Methods Inf Med. 2001 Jul;40(3):196-203.
This study investigates relationships between file sizes, amounts of information contained in commonly used record linkage variables, and the amount of information needed for a successful probabilistic linkage project. We present an equation predicting the amount of information needed for a successful linkage project. Match weights for variables commonly used in record linkage are measured using artificially created databases.

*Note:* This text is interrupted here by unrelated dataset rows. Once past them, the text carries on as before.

In the data rows, 50 means zero.
Some points, each followed by its number:
61|50|57|74|38|32|40|47|48|23|71|48|37|27|45|69|10|46|59|50|35|25|38|55|59|61|48|39|48|64|36|44 0
65|40|66|43|22|46|27|58|65|56|57|49|61|22|56|61|63|26|27|44|56|80|32|34|51|65|40|53|55|56|59|29 1
80|79|63|33|42|73|83|35|63|62|35|50|62|50|71|38|84|40|48|43|80|58|83|30|26|41|70|64|63|32|26|78 2
43|46|42|63|73|78|19|68|18|55|29|37|43|54|43|31|51|58|36|58|30|62|32|61|56|38|33|44|42|50|71|37 3
56|54|54|22|76|78|65|41|47|32|46|57|39|58|51|57|37|44|75|65|50|49|65|61|59|40|74|57|51|56|38|59 4
48|46|25|52|33|46|42|60|64|65|60|41|49|47|55|41|57|29|37|48|36|39|44|59|55|71|41|59|51|56|57|53 5
57|39|52|74|45|28|32|60|75|45|46|53|52|43|37|49|46|68|58|72|40|35|37|51|58|52|48|18|51|50|68|40 6
58|39|51|47|72|47|60|64|61|55|43|49|44|64|49|25|69|64|73|40|58|48|65|57|64|45|35|41|41|47|59|25 7
48|74|58|62|40|56|52|49|38|84|46|22|72|26|39|56|64|69| 1|21|67|72|58|43|29|28|28|51|77|26|34|67 8
34|47|34|43|44|44|48|54|46|54|64|47|42|49|48|52|37|38|39|48|33|41|43|56|47|73|49|60|48|64|55|59 9
23|30|37|70|40|67|38|64|58|57|48|37|41|60|45|12|52|50|61|56|18|43|46|55|54|23|25|52|44|50|68|38 10
26|64|31|38|48|50|57|42|32|62|60|47|43|47|43|71|29|43|24|44|46|46|44|60|37|75|59|73|52|59|50|81 11
84|48|50|55|47|75|39|62|56|38|54|39|50|31|83|41|42|25|57|56|39|43|46|35|64|64|13|26|57|55|43|38 12
50|60|52|43|73|52|60|47|27|38|42|54|38|62|57|46|39|52|62|54|46|41|54|48|47|49|63|51|48|56|38|59 13
77|61|69|69|42|41|29|56|38|41|45|43|53|29|57|61|49|44|30|57|44|64|31|33|46|49|55|33|58|48|46|40 14
61|61|45|54|76|51|45|56|18|38|56|45|41|44|52|61|20|60|41|50|44|43|41|51|56|64|38|26|51|61|45|58 15
 0|31|13|62|50| 7|68|48|39|67|72|50|42|72|20|55|39|77|46|32|44|27|48|81|57|52|39|69|42|53|63|56 16
52|51|45|69|41|65|37|69|64|55|47|27|55|62|69| 4|52|39|66|62|11|37|58|32|54|20|27|46|59|53|34|38 17
56|60|59|65|39|59|28|43|40|31|40|50|55|40|48|74|33|35|38|78|38|51|31|54|43|42|78|54|53|45|43|51 18
67|63|70|75|41|62|26|54|67|39|39|33|54|26|41|53|35|56|44|72|28|48|39|42|47|32|61|32|59|42|46|47 19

Linkage algorithms were successful when the sum of minimum weights for variables used in a linkage exceeded the predicted cutoff. Linkage results were acceptable when this sum was near the predicted cutoff. This technique enables researchers to determine if enough information exists to perform a successful probabilistic linkage.
本研究调查了文件大小、常用记录链接变量中包含的信息量以及成功进行概率性链接项目所需的信息量之间的关系。我们提出了一个预测成功链接项目所需信息量的方程。使用人工创建的数据库来测量记录链接中常用变量的匹配权重。当链接中使用的变量的最小权重之和超过预测的临界值时,链接算法成功。当这个和接近预测的临界值时,链接结果是可接受的。这种技术使研究人员能够确定是否存在足够的信息来进行成功的概率性链接。